Address: http://www.yankay.com/%E5%86%85%E5%AD%98%E7%A9%B6%E7% AB %9F%E6%9C%89%E5%A4%9A%E5%BF% AB %EF%BC%9F/
In general. The CPU needs 0 cycles to access its registers, 1-30 cycles to access the cache, and 50-cycles to access the primary memory.
For Intel Core i7. This value can be very specific. The Intel Core i7 clock speed is about 2-3 GHz. Can be calculated.
|
L1-Instruction Cache |
L1-data cache |
L2-Cache |
L3-Cache |
Memory |
Access cycle |
4 |
4 |
11 |
30-40 |
50-200 |
Cache size |
32KB |
32KB |
256KB |
8 MB |
Several GB |
Access time |
2ns |
2ns |
5ns |
14-18ns |
24-93ns |
That is to say, the access time to the memory is ns-level.
Let's take a look at the disk.
Disk access time = seek time + rotation delay + data transmission time. For general 7200 to STAT disks. The value is 9 ms + 4 ms + 0.02 ms = 13.02 ms.
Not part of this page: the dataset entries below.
128 stands for zero in the data rows.
Each row below has a hidden score, from 0 to 30, with 15 about the middle. What is it? The score is a weighted sum of the row's numbers plus the product of two more (or one squared), each taken from its middle value.
(91, 96, 156, 123, 94, 92, 133, 108, 141, 179, 128, 106, 105, 121, 130, 104, 97, 152, 155, 117, 173, 132, 113,
 158) >> 13
(153, 163, 76, 125, 174, 157, 141, 132, 163, 85, 150, 150, 123, 108, 149, 194, 169, 150, 160, 115, 133, 110, 126,
 108) >> 16
(135, 118, 135, 102, 114, 136, 128, 114, 137, 122, 125, 162, 87, 139, 111, 108, 136, 139, 132, 123, 164, 196, 60,
 157) >> 15
(130, 105, 164, 116, 83, 96, 154, 150, 96, 152, 85, 110, 124, 104, 107, 149, 143, 152, 168, 116, 132, 126, 114,
 149) >> 15
(163, 125, 101, 136, 144, 167, 170, 107, 185, 120, 178, 129, 163, 160, 101, 145, 132, 137, 144, 196, 82, 91, 169,
 63) >> 11
(130, 130, 159, 83, 119, 119, 117, 106, 129, 125, 89, 120, 167, 116, 73, 186, 143, 131, 147, 82, 133, 116, 140,
 153) >> 17
(156, 118, 104, 110, 153, 154, 112, 105, 141, 124, 132, 120, 133, 151, 138, 106, 100, 144, 130, 103, 136, 116, 167,
 110) >> 14
(115, 111, 132, 145, 126, 122, 136, 137, 145, 116, 124, 78, 149, 116, 131, 137, 175, 120, 91, 125, 117, 104, 130,
 115) >> 15
(75, 107, 106, 139, 105, 101, 161, 160, 54, 156, 130, 94, 174, 114, 98, 123, 99, 145, 134, 144, 151, 156, 143,
 176) >> 15
(146, 130, 124, 108, 128, 175, 78, 114, 164, 90, 170, 93, 175, 77, 157, 122, 139, 131, 164, 125, 105, 171, 111,
 155) >> 13
(174, 131, 78, 134, 139, 190, 117, 82, 116, 127, 116, 117, 107, 165, 166, 84, 125, 97, 101, 140, 88, 121, 118,
 116) >> 17
(166, 122, 134, 136, 124, 151, 104, 147, 94, 157, 134, 96, 132, 162, 94, 175, 158, 79, 133, 84, 116, 135, 85,
 145) >> 20
(124, 187, 139, 141, 115, 101, 169, 160, 200, 99, 169, 171, 181, 76, 156, 179, 107, 166, 188, 151, 139, 183, 89,
 131) >> 14
(90, 175, 84, 176, 117, 119, 155, 111, 117, 84, 159, 191, 129, 95, 173, 78, 164, 152, 113, 116, 118, 123, 156,
 100) >> 16
(168, 198, 89, 153, 160, 142, 103, 168, 140, 90, 119, 127, 120, 135, 181, 122, 127, 101, 110, 126, 128, 84, 162,
 122) >> 19
(122, 122, 147, 114, 123, 176, 102, 50, 126, 115, 97, 144, 159, 82, 143, 128, 158, 152, 152, 137, 116, 169, 114,
 169) >> 11
(170, 142, 58, 158, 141, 145, 185, 122, 161, 92, 140, 173, 102, 136, 141, 164, 181, 123, 92, 88, 132, 146, 128,
 157) >> 18
(87, 115, 152, 125, 77, 101, 135, 103, 120, 149, 107, 119, 136, 116, 108, 129, 113, 166, 140, 130, 151, 119, 118,
 126) >> 15
(114, 81, 126, 135, 93, 96, 135, 129, 122, 115, 118, 104, 161, 83, 157, 100, 145, 164, 140, 144, 143, 101, 120,
 110) >> 14
(100, 81, 81, 126, 120, 148, 170, 66, 108, 150, 124, 146, 77, 152, 165, 162, 151, 86, 133, 150, 97, 133, 125,
 85) >> 18
(110, 148, 101, 155, 159, 119, 123, 118, 86, 120, 85, 147, 134, 137, 132, 112, 82, 82, 92, 125, 102, 88, 154,
 89) >> 18
(115, 161, 169, 122, 121, 87, 113, 165, 155, 107, 144, 123, 117, 78, 169, 119, 170, 169, 145, 150, 147, 137, 114,
 143) >> 13
(152, 141, 73, 156, 145, 143, 184, 77, 112, 160, 116, 164, 84, 118, 134, 140, 150, 144, 131, 135, 162, 138, 120,
 117) >> 14
(158, 136, 112, 152, 146, 135, 151, 157, 141, 102, 156, 150, 122, 128, 152, 165, 178, 119, 121, 98, 119, 112, 129,
 110) >> 16
(115, 84, 122, 124, 149, 122, 149, 85, 147, 121, 137, 118, 127, 162, 89, 115, 126, 95, 94, 125, 136, 146, 166,
 151) >> 14
(149, 140, 82, 145, 160, 133, 117, 198, 116, 122, 164, 100, 99, 113, 202, 98, 174, 111, 121, 127, 113, 143, 85,
 111) >> 14
(160, 190, 115, 154, 162, 127, 157, 193, 169, 134, 177, 161, 148, 74, 179, 121, 132, 123, 163, 110, 109, 136, 176,
 110) >> 17
(162, 146, 115, 132, 125, 137, 112, 84, 157, 111, 115, 151, 88, 140, 90, 131, 155, 51, 92, 184, 162, 115, 164,
 117) >> 20
(104, 95, 192, 95, 68, 104, 128, 108, 129, 138, 96, 118, 153, 129, 110, 147, 118, 152, 149, 126, 160, 134, 111,
 128) >> 17
(115, 92, 107, 137, 110, 118, 141, 132, 90, 103, 171, 128, 149, 118, 124, 168, 128, 163, 146, 140, 122, 117, 129,
 109) >> 15
(109, 100, 142, 117, 160, 143, 108, 100, 149, 126, 130, 88, 184, 120, 150, 157, 120, 141, 167, 103, 147, 70, 163,
 118) >> 14
(115, 118, 209, 97, 67, 73, 107, 117, 149, 133, 139, 137, 105, 151, 132, 117, 78, 172, 142, 126, 232, 121, 133,
 173) >> 15
(163, 143, 111, 126, 127, 153, 95, 127, 117, 147, 163, 139, 166, 136, 106, 120, 149, 166, 146, 95, 109, 136, 91,
 132) >> 11
(100, 134, 121, 159, 114, 96, 174, 161, 107, 178, 99, 181, 129, 152, 164, 139, 54, 142, 145, 66, 104, 163, 92,
 154) >> 13
(132, 92, 160, 146, 108, 92, 129, 147, 120, 116, 137, 104, 145, 111, 133, 173, 134, 186, 155, 152, 156, 99, 133,
 131) >> 14
(105, 114, 142, 113, 100, 78, 138, 134, 105, 148, 104, 116, 139, 126, 80, 150, 136, 140, 151, 97, 164, 124, 123,
 158) >> 16
(162, 142, 101, 255, 33, 111, 47, 78, 112, 74, 127, 163, 108, 119, 201, 0, 131, 51, 148, 149, 140, 116, 210,
 142) >> 18
(152, 155, 123, 120, 149, 137, 123, 113, 166, 143, 134, 127, 134, 159, 93, 100, 153, 111, 61, 121, 133, 89, 177,
 122) >> 14
(95, 110, 148, 104, 108, 129, 106, 125, 111, 138, 148, 142, 82, 105, 188, 82, 147, 156, 145, 111, 149, 123, 135,
 166) >> 16
(131, 100, 139, 153, 107, 120, 122, 111, 130, 121, 100, 111, 116, 127, 171, 147, 67, 107, 135, 128, 124, 82, 127,
 89) >> 18
(140, 154, 125, 127, 161, 162, 183, 116, 154, 138, 146, 193, 134, 138, 121, 178, 122, 143, 162, 106, 151, 142, 127,
 150) >> 14
(135, 101, 118, 136, 87, 127, 127, 146, 143, 170, 106, 90, 138, 129, 101, 136, 131, 149, 136, 84, 147, 133, 100,
 136) >> 15
(143, 141, 121, 132, 118, 135, 77, 117, 157, 68, 119, 126, 147, 106, 166, 109, 110, 174, 161, 148, 114, 83, 129,
 109) >> 14
(151, 89, 138, 137, 121, 108, 131, 151, 129, 118, 131, 82, 128, 112, 159, 139, 162, 121, 116, 144, 137, 113, 142,
 106) >> 14
(87, 128, 177, 139, 110, 100, 145, 156, 115, 127, 106, 136, 130, 142, 99, 131, 71, 157, 146, 137, 151, 186, 107,
 171) >> 14
(80, 121, 154, 134, 97, 108, 119, 98, 115, 149, 128, 126, 108, 122, 115, 109, 97, 142, 164, 118, 170, 143, 108,
 143) >> 16
(125, 127, 118, 110, 124, 136, 150, 70, 143, 124, 127, 163, 114, 149, 112, 182, 184, 156, 151, 123, 109, 120, 139,
 121) >> 12
(115, 117, 136, 108, 121, 152, 111, 127, 81, 129, 141, 137, 144, 129, 140, 107, 126, 137, 137, 139, 133, 112, 155,
 112) >> 15
(153, 108, 134, 107, 154, 162, 124, 143, 101, 159, 125, 132, 151, 115, 125, 153, 154, 131, 135, 109, 120, 121, 156,
 131) >> 16
(167, 129, 105, 80, 171, 161, 154, 114, 155, 116, 126, 112, 126, 126, 163, 101, 127, 162, 123, 131, 127, 104, 151,
 117) >> 11
(124, 88, 74, 160, 161, 131, 114, 93, 138, 121, 110, 113, 132, 152, 106, 129, 143, 63, 110, 163, 70, 113, 133,
 119) >> 15
(89, 149, 201, 129, 92, 104, 143, 119, 140, 114, 138, 146, 64, 148, 144, 118, 78, 129, 137, 108, 183, 124, 155,
 172) >> 18
(136, 116, 128, 112, 141, 173, 94, 114, 142, 81, 160, 102, 170, 87, 172, 121, 154, 126, 155, 149, 120, 184, 113,
 150) >> 13
(149, 159, 158, 129, 81, 106, 136, 184, 133, 155, 126, 118, 154, 122, 110, 139, 105, 155, 149, 88, 131, 133, 115,
 155) >> 15
(0, 95, 174, 195, 138, 111, 126, 62, 108, 163, 144, 137, 0, 188, 44, 151, 97, 94, 56, 113, 62, 98, 59,
 89) >> 27
(138, 136, 129, 106, 107, 108, 101, 150, 163, 85, 113, 87, 160, 104, 158, 103, 131, 172, 157, 111, 126, 128, 125,
 158) >> 12
(126, 145, 124, 112, 169, 102, 157, 85, 152, 120, 155, 152, 167, 93, 171, 134, 114, 135, 150, 142, 137, 120, 174,
 102) >> 12
(141, 145, 103, 132, 197, 173, 137, 107, 113, 132, 133, 176, 105, 143, 133, 124, 179, 132, 142, 94, 125, 184, 69,
 150) >> 11
(105, 61, 104, 131, 94, 163, 124, 133, 66, 162, 129, 111, 74, 154, 110, 153, 177, 123, 99, 121, 90, 157, 126,
 109) >> 17
(120, 137, 151, 96, 135, 148, 96, 125, 104, 134, 139, 129, 156, 114, 156, 108, 94, 151, 145, 119, 146, 79, 135,
 125) >> 14
(124, 133, 121, 151, 158, 141, 140, 138, 136, 119, 186, 135, 115, 128, 69, 137, 164, 148, 143, 184, 113, 153, 104,
 92) >> 19
(123, 53, 129, 107, 89, 116, 173, 128, 65, 157, 104, 91, 113, 158, 106, 84, 116, 152, 150, 137, 122, 119, 116,
 96) >> 13
(130, 181, 114, 156, 179, 131, 120, 120, 154, 90, 136, 135, 163, 79, 123, 128, 118, 83, 118, 138, 125, 100, 143,
 93) >> 18
(119, 150, 155, 126, 146, 91, 140, 113, 154, 143, 100, 119, 217, 126, 95, 143, 103, 141, 143, 135, 150, 118, 183,
 115) >> 13
(127, 109, 142, 123, 130, 143, 160, 70, 137, 121, 124, 157, 157, 118, 148, 121, 171, 113, 139, 177, 80, 118, 175,
 66) >> 12
(116, 143, 128, 117, 154, 122, 139, 127, 140, 76, 137, 114, 162, 89, 165, 138, 150, 161, 137, 129, 127, 108, 192,
 95) >> 15
(122, 125, 119, 130, 126, 129, 149, 105, 120, 130, 96, 112, 78, 160, 149, 140, 152, 122, 97, 141, 168, 149, 132,
 129) >> 24
(163, 176, 103, 152, 165, 121, 125, 192, 132, 114, 130, 82, 141, 123, 161, 88, 149, 93, 113, 131, 103, 150, 106,
 155) >> 14
(156, 73, 122, 125, 116, 128, 135, 135, 112, 193, 120, 72, 113, 193, 105, 175, 144, 118, 128, 106, 161, 143, 117,
 169) >> 17
(119, 96, 113, 124, 164, 136, 105, 88, 99, 138, 80, 123, 145, 100, 116, 97, 88, 84, 132, 151, 121, 144, 120,
 136) >> 17
(125, 183, 150, 123, 113, 132, 120, 121, 179, 82, 173, 150, 180, 90, 118, 159, 123, 114, 173, 154, 131, 69, 152,
 104) >> 18
(146, 152, 101, 140, 179, 164, 143, 139, 181, 75, 199, 148, 125, 120, 162, 135, 151, 154, 145, 121, 141, 100, 167,
 121) >> 15
(74, 138, 173, 131, 100, 102, 155, 137, 105, 161, 99, 122, 119, 135, 96, 157, 121, 142, 166, 137, 183, 195, 136,
 198) >> 15
(118, 150, 117, 109, 186, 142, 147, 130, 145, 74, 132, 131, 164, 98, 146, 120, 155, 135, 103, 125, 145, 120, 124,
 131) >> 15
(117, 127, 193, 129, 91, 105, 122, 137, 143, 128, 125, 146, 118, 156, 124, 111, 78, 156, 151, 146, 211, 114, 112,
 168) >> 15
(155, 162, 108, 120, 161, 141, 117, 169, 114, 127, 147, 134, 123, 145, 119, 121, 139, 167, 124, 103, 93, 150, 117,
 126) >> 13
(112, 131, 144, 124, 140, 128, 121, 133, 145, 103, 160, 72, 166, 88, 140, 157, 116, 106, 160, 131, 148, 63, 163,
 123) >> 17
(97, 124, 153, 122, 101, 124, 97, 114, 110, 140, 138, 139, 110, 146, 140, 102, 124, 161, 129, 116, 155, 131, 131,
 169) >> 13
(94, 120, 139, 120, 153, 91, 174, 75, 185, 108, 88, 147, 187, 126, 96, 165, 156, 129, 144, 158, 103, 87, 181,
 81) >> 14
(101, 114, 177, 108, 92, 101, 123, 109, 161, 130, 115, 93, 89, 96, 140, 93, 153, 150, 122, 118, 176, 139, 135,
 152) >> 15
(120, 124, 140, 117, 135, 134, 114, 157, 168, 105, 139, 94, 140, 101, 120, 123, 119, 114, 164, 102, 159, 87, 157,
 111) >> 20
(112, 103, 123, 142, 98, 109, 141, 113, 121, 131, 103, 143, 141, 104, 111, 135, 131, 150, 155, 125, 119, 131, 144,
 96) >> 18
(89, 65, 66, 139, 129, 140, 138, 104, 82, 178, 148, 146, 112, 147, 124, 85, 157, 108, 96, 149, 135, 140, 115,
 155) >> 15
(132, 120, 166, 94, 97, 100, 111, 99, 142, 135, 85, 95, 202, 161, 11, 134, 152, 139, 119, 124, 149, 113, 120,
 136) >> 15
(117, 177, 155, 130, 139, 121, 108, 159, 170, 71, 142, 112, 156, 88, 118, 132, 146, 120, 134, 149, 104, 131, 144,
 135) >> 17
(83, 147, 90, 178, 119, 108, 134, 159, 118, 108, 167, 147, 126, 114, 130, 107, 171, 127, 84, 133, 102, 112, 125,
 90) >> 18
(131, 44, 76, 107, 142, 179, 105, 94, 78, 180, 117, 115, 96, 176, 127, 115, 173, 122, 128, 157, 137, 124, 122,
 147) >> 12
(93, 148, 135, 131, 117, 89, 143, 127, 106, 137, 118, 113, 76, 174, 86, 125, 98, 109, 89, 136, 146, 181, 104,
 179) >> 18
(154, 100, 144, 150, 87, 128, 124, 143, 116, 179, 116, 105, 104, 140, 101, 136, 145, 117, 145, 102, 135, 132, 91,
 144) >> 15
(126, 93, 82, 146, 112, 110, 108, 95, 82, 167, 98, 110, 68, 164, 93, 147, 111, 95, 123, 121, 120, 107, 106,
 124) >> 16
(111, 126, 153, 122, 133, 107, 110, 129, 88, 104, 126, 113, 110, 152, 143, 65, 123, 117, 83, 157, 117, 127, 158,
 97) >> 14
(156, 112, 138, 107, 175, 170, 153, 123, 146, 129, 108, 112, 129, 125, 147, 91, 129, 155, 135, 104, 109, 129, 178,
 108) >> 13
(119, 149, 161, 115, 93, 132, 105, 127, 152, 79, 158, 103, 132, 109, 192, 113, 102, 187, 157, 157, 100, 119, 182,
 136) >> 12
(151, 140, 117, 133, 123, 149, 87, 186, 137, 130, 166, 106, 125, 134, 142, 147, 175, 131, 90, 67, 105, 145, 88,
 126) >> 16
(146, 135, 176, 127, 110, 94, 153, 186, 147, 170, 123, 119, 137, 129, 95, 119, 117, 133, 161, 86, 140, 144, 99,
 147) >> 14
(170, 80, 125, 93, 114, 130, 142, 135, 139, 180, 129, 108, 133, 138, 110, 109, 109, 116, 131, 101, 183, 142, 128,
 150) >> 16
(125, 135, 183, 116, 102, 90, 119, 187, 135, 158, 106, 125, 118, 112, 121, 136, 108, 156, 166, 124, 166, 171, 110,
 149) >> 15
(190, 140, 118, 115, 140, 147, 109, 98, 148, 121, 124, 122, 127, 120, 109, 84, 84, 136, 121, 129, 124, 102, 165,
 116) >> 15
(168, 125, 138, 116, 117, 148, 97, 134, 146, 156, 113, 103, 118, 139, 114, 113, 150, 120, 109, 141, 159, 113, 175,
 123) >> 15
(140, 123, 91, 160, 118, 116, 102, 91, 88, 175, 98, 114, 89, 175, 83, 120, 107, 86, 91, 133, 128, 114, 96,
 117) >> 16
(107, 110, 121, 141, 145, 134, 121, 128, 101, 165, 148, 145, 159, 132, 112, 173, 92, 135, 151, 117, 126, 121, 98,
 156) >> 15
(137, 139, 104, 121, 186, 144, 152, 90, 126, 83, 114, 145, 85, 145, 122, 140, 172, 145, 87, 125, 139, 136, 150,
 160) >> 13
(95, 128, 167, 130, 101, 70, 163, 155, 98, 155, 105, 111, 140, 129, 96, 145, 127, 134, 162, 122, 167, 158, 115,
 191) >> 14
(130, 125, 164, 111, 105, 108, 109, 131, 155, 90, 124, 76, 152, 98, 138, 104, 136, 156, 151, 129, 110, 118, 194,
 87) >> 16
(116, 67, 118, 118, 115, 114, 159, 126, 89, 186, 125, 91, 137, 149, 84, 165, 149, 95, 94, 85, 162, 137, 114,
 163) >> 19
(140, 99, 135, 109, 146, 147, 92, 65, 108, 108, 94, 138, 136, 90, 153, 94, 131, 154, 143, 129, 146, 97, 162,
 130) >> 17
(122, 63, 95, 120, 145, 139, 134, 119, 107, 128, 134, 77, 139, 161, 132, 118, 164, 109, 135, 147, 73, 160, 136,
 126) >> 10
(118, 78, 97, 145, 117, 131, 158, 81, 123, 153, 124, 151, 112, 119, 115, 171, 160, 121, 161, 150, 90, 142, 109,
 108) >> 15
(118, 89, 126, 119, 122, 116, 159, 114, 94, 169, 89, 96, 136, 137, 115, 179, 144, 112, 165, 124, 143, 127, 115,
 158) >> 16
(146, 81, 142, 104, 127, 134, 116, 97, 127, 137, 117, 73, 168, 125, 118, 135, 97, 131, 130, 124, 145, 112, 159,
 127) >> 14
(154, 161, 123, 129, 144, 133, 97, 193, 176, 125, 169, 101, 166, 88, 136, 114, 136, 135, 145, 119, 131, 64, 154,
 109) >> 20
(114, 139, 126, 120, 186, 151, 107, 154, 132, 107, 166, 133, 147, 91, 188, 113, 115, 122, 156, 140, 92, 127, 152,
 100) >> 18
(128, 118, 145, 133, 119, 148, 81, 133, 109, 137, 130, 140, 154, 129, 173, 103, 93, 139, 145, 137, 129, 123, 153,
 131) >> 14
(92, 140, 121, 135, 128, 110, 134, 106, 119, 130, 120, 141, 130, 162, 94, 156, 126, 90, 87, 89, 135, 100, 146,
 117) >> 20
(119, 188, 121, 183, 191, 144, 136, 138, 121, 97, 123, 149, 134, 107, 126, 115, 73, 132, 115, 156, 98, 106, 147,
 91) >> 19
(126, 130, 126, 96, 182, 154, 127, 109, 157, 61, 137, 97, 133, 88, 123, 167, 168, 138, 150, 164, 86, 100, 176,
 114) >> 19
(188, 114, 167, 98, 84, 129, 107, 158, 130, 160, 115, 100, 111, 143, 106, 146, 153, 114, 110, 97, 135, 120, 91,
 132) >> 19
(104, 113, 159, 113, 107, 126, 104, 107, 106, 127, 132, 133, 103, 115, 119, 117, 131, 162, 130, 120, 159, 136, 115,
 163) >> 16
(155, 128, 80, 155, 167, 165, 139, 176, 136, 129, 118, 83, 74, 159, 165, 116, 142, 118, 107, 130, 97, 144, 79,
 114) >> 15
(104, 140, 192, 112, 73, 92, 116, 121, 137, 133, 126, 125, 131, 133, 120, 131, 113, 157, 133, 158, 187, 126, 119,
 147) >> 16
(132, 102, 94, 118, 158, 152, 102, 83, 107, 139, 87, 134, 116, 105, 131, 142, 99, 73, 146, 143, 139, 147, 117,
 150) >> 17
(107, 72, 85, 162, 101, 148, 173, 85, 71, 159, 115, 132, 107, 171, 104, 101, 134, 167, 118, 105, 120, 77, 117,
 127) >> 13
(127, 180, 134, 121, 159, 148, 113, 144, 122, 88, 155, 130, 132, 70, 169, 153, 120, 108, 144, 176, 98, 120, 166,
 84) >> 17
(133, 171, 136, 132, 162, 139, 105, 141, 138, 128, 162, 133, 119, 164, 126, 71, 125, 100, 65, 168, 101, 106, 191,
 108) >> 15
(112, 110, 158, 110, 82, 122, 108, 124, 110, 140, 119, 119, 105, 127, 120, 114, 131, 145, 139, 114, 151, 130, 129,
 134) >> 16
(109, 162, 129, 135, 125, 124, 100, 169, 148, 70, 139, 114, 120, 105, 125, 121, 152, 103, 109, 181, 96, 164, 109,
 136) >> 16
(142, 76, 118, 97, 149, 175, 92, 110, 97, 137, 143, 125, 99, 145, 156, 119, 171, 137, 132, 122, 112, 116, 104,
 103) >> 13
(144, 128, 141, 108, 91, 125, 134, 139, 164, 151, 128, 147, 134, 142, 102, 160, 176, 113, 95, 95, 124, 143, 91,
 123) >> 19
(174, 128, 129, 118, 129, 153, 97, 165, 120, 155, 132, 138, 150, 119, 110, 125, 142, 131, 137, 133, 130, 120, 161,
 137) >> 19
(168, 130, 128, 94, 156, 164, 142, 133, 134, 152, 125, 136, 84, 140, 140, 116, 111, 157, 152, 94, 122, 179, 50,
 159) >> 11
(96, 142, 185, 107, 75, 80, 102, 136, 141, 122, 106, 145, 99, 154, 143, 97, 63, 146, 168, 129, 234, 141, 127,
 170) >> 20
(97, 119, 127, 150, 129, 142, 117, 127, 95, 169, 110, 124, 151, 136, 89, 171, 125, 138, 169, 113, 118, 152, 98,
 160) >> 14
(242, 70, 132, 218, 156, 92, 192, 198, 168, 55, 246, 56, 130, 138, 203, 114, 57, 76, 138, 215, 17, 156, 70,
 0) >> 11
(105, 108, 165, 108, 75, 118, 140, 114, 135, 159, 162, 142, 92, 107, 156, 120, 90, 142, 161, 140, 172, 142, 114,
 151) >> 15
(131, 156, 164, 114, 101, 102, 105, 139, 136, 86, 133, 115, 150, 81, 180, 104, 140, 152, 153, 135, 160, 128, 131,
 171) >> 14
(146, 165, 86, 178, 147, 113, 127, 150, 140, 117, 156, 170, 194, 123, 104, 171, 131, 109, 113, 114, 101, 128, 146,
 95) >> 16
(121, 130, 152, 124, 128, 115, 126, 120, 113, 132, 103, 126, 124, 162, 170, 69, 144, 151, 56, 133, 146, 101, 161,
 120) >> 12
(141, 132, 19, 194, 171, 167, 149, 136, 118, 130, 174, 168, 109, 161, 153, 140, 146, 82, 95, 168, 64, 80, 105,
 35) >> 15
(110, 93, 118, 107, 126, 139, 155, 95, 126, 109, 79, 91, 87, 175, 159, 129, 140, 130, 107, 129, 143, 138, 116,
 136) >> 26
(123, 124, 80, 127, 126, 169, 101, 119, 87, 119, 124, 139, 137, 124, 100, 122, 168, 158, 145, 77, 114, 160, 102,
 151) >> 16
(163, 142, 125, 131, 92, 114, 109, 187, 134, 128, 162, 81, 119, 117, 156, 84, 117, 161, 146, 135, 99, 144, 139,
 108) >> 13
(126, 180, 154, 145, 150, 105, 149, 176, 169, 113, 157, 134, 135, 127, 164, 170, 94, 99, 140, 126, 92, 165, 90,
 136) >> 16
(158, 132, 116, 143, 171, 168, 126, 67, 108, 114, 76, 169, 79, 116, 105, 128, 154, 131, 138, 97, 129, 214, 44,
 187) >> 12
(96, 70, 56, 157, 111, 120, 195, 84, 110, 153, 123, 168, 112, 159, 102, 87, 147, 106, 89, 125, 114, 166, 109,
 185) >> 13
(160, 147, 141, 105, 181, 153, 132, 156, 144, 155, 123, 160, 140, 130, 139, 132, 100, 150, 160, 99, 120, 156, 108,
 138) >> 12
(117, 124, 138, 178, 108, 97, 144, 135, 87, 173, 112, 168, 109, 163, 165, 114, 84, 142, 116, 101, 110, 143, 97,
 145) >> 11
(140, 159, 82, 177, 160, 176, 138, 135, 110, 119, 162, 172, 117, 150, 147, 142, 93, 73, 130, 167, 97, 147, 87,
 123) >> 16
(88, 102, 131, 134, 129, 111, 162, 126, 105, 192, 153, 132, 168, 152, 105, 163, 75, 143, 157, 118, 99, 88, 123,
 130) >> 13
(107, 154, 159, 110, 132, 100, 113, 168, 119, 68, 145, 138, 141, 68, 197, 102, 169, 153, 154, 161, 142, 125, 106,
 146) >> 13
(128, 112, 107, 135, 114, 173, 86, 71, 107, 91, 120, 141, 139, 137, 119, 140, 170, 135, 106, 135, 76, 115, 178,
 96) >> 16
(127, 170, 135, 131, 166, 115, 152, 136, 195, 89, 161, 151, 157, 81, 148, 155, 115, 113, 153, 123, 154, 64, 137,
 95) >> 17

That is to say, if a random access to a byte from the disk takes 13.02 ms, it is at least 0.14 million times more than the 24-93ns time obtained from the memory. Why is there a huge gap between five data levels.
Sequential disk read/write is faster. Assume that a disk has 1000 sectors, each of which is 512 bytes, and is converted to 7200 bytes. Sequential reading can ignore the seek time. Therefore, the throughput is the number of sectors x slice size x rotation speed = 1000*512/(60/7200) = 58 MB/s. This data does not seem to be the same. If you use a multi-disk system. Stat ii interface, throughput can reach 300 MB/s. To achieve ultimate performance, you can mount a bare disk and directly operate multiple disks.
Storage Hill
A concept of storage Mountain is mentioned in the book "understanding computer systems in depth. The professor cleverly draws the memory throughput into a mountain.
The stored Mountain Test Program is as follows:
Kernel_loop(elems, stride):for (i = 0; i < elems; i += stride) result = data[i];
The X axis indicates the read step, the Y axis indicates the throughput, And the Z axis indicates the total data volume.
The smaller the step size, the smaller the total data volume. Better performance.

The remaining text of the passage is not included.